Recoiling From Your Partner's Touch May Be A Bristle Reaction. Here's What To Know
In a relationship, there are always going to be ebbs and flows. Some days you can't keep your hands off each other, and other days, you need space and distance. All of that is normal and to be expected, but should you worry if, after a few years together, the intimacy of touching each other wanes or plateaus?
One woman, Vanessa Marin, who is an author, sex therapist, and TikToker, says she was definitely concerned and decided to do something about it. "I didn't want to be touched," Marin told the New York Post. "It was weird because in the beginning of the relationship, we couldn't keep our hands off of each other. Then, after years of being together, and the pressures of the pandemic, we'd lost that intimacy. It was scary." She describes her reaction as "bristling" at her partner's touch, or the "bristle reaction." Speaking with Newsweek, she recalled, "I came up with the term to describe this phenomenon I'd heard from clients. People say their partner wants to give them a hug and suddenly they feel themselves bristling up in response to their physical touch."
Sound familiar? If you're bristling at your partner's touch, here's what it means, and how Marin bridged that gap.

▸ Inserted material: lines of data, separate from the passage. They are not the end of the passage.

Where the symbols take the elements:
state | fo ro va
SD | QF MB MB
NL | ZF FC FC
CJ | FF BL TQ
PJ | FM GR GR
HQ | BZ CG GS
SZ | PF CT CT
NM | SZ FS CN
BZ | LP RD RD
BB | DD JP JP
JG | PJ GP GP
GS | QF LC LC
RR | FR GN GN
PP | LM JF JF
DT | PN LS LS
NB | GQ TJ PP
HZ | BQ ZD ZD
HR | JG SZ SZ
TP | BS FH TJ
BT | JQ FR FR
JR | FS NL NL
FF | BM PJ HZ
JJ | PF FB FB
BS | GG QH NC
PC | FG BL PJ
RM | HF HP JJ
GL | BS GG GG
MB | HQ SD RF
TD | BQ TH TH
HD | JP GL GL
RP | GN JQ JQ
JF | CR CG CG
CR | LQ FD CL
BQ | CN HL QF
FC | ZB TJ TJ
LQ | CG PR DZ
CL | DT PN PN
LC | RP BT BT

The bristle reaction is the worry all touch will turn to sex
The "Bristle reaction" could happen to you if you feel like the only time your partner comes close to you, touches you, or kisses you is for the sole purpose of initiating sex. You're bristling because you are worried a kiss will lead to more. Maybe you're not in the mood, maybe you have a lower sex drive, or maybe it's something else altogether. Vanessa Marin, who coined the term, told Newsweek, "It made me curious about how we can love someone so deeply, yet we have this strong reaction to a simple touch [...] You can also get the feeling when a stranger comes up too close to you, and it's a feeling that they're too near."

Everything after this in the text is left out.